The web responded. It didn't speak. It just flashed a light quietly. Like that night Chen Xinghe wrote about in his diary, like that flickering light deep in the Sahara.
Two lines of new text appeared in the corner of the panel. The ultimate quest chain for the Webmaster Master has been generated. The objective is to activate all nine nodes autonomously. Current progress: 5/9.

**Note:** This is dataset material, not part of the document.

Rows are points. The points of each table are mixes of a few directions, plus a little noise. How many directions does each table use, and how many do they share? Where both have some left over, give the other angles between the two spaces (their principal angles), to ten degrees, smallest first.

Below is a line of almost invisible small print: Tenth branch sprouting progress, 3%.
At four in the morning, Zuo Cheng sat alone in front of the Origin Archives. He entered all five layers of the Sentinel Protocol, adding a summary at the end: The Founders waited for four billion years not for an answer, but for a successor. They left their things in nine nodes, scattered deep within the solar system. We don't need options. We just need to build a ship.
He turned off the screen and walked to the window. In the Hangzhou night sky, satellites of the celestial constellations streaked across the heavens one after another. The countdown timer in the corner of the system screen continued to tick. One year and one hundred and twelve days.
Option C is not under the ice of Europa. Option C is here. Among the seven people on this floor. In a spaceship that hasn't even started construction yet. In a nascent 3%.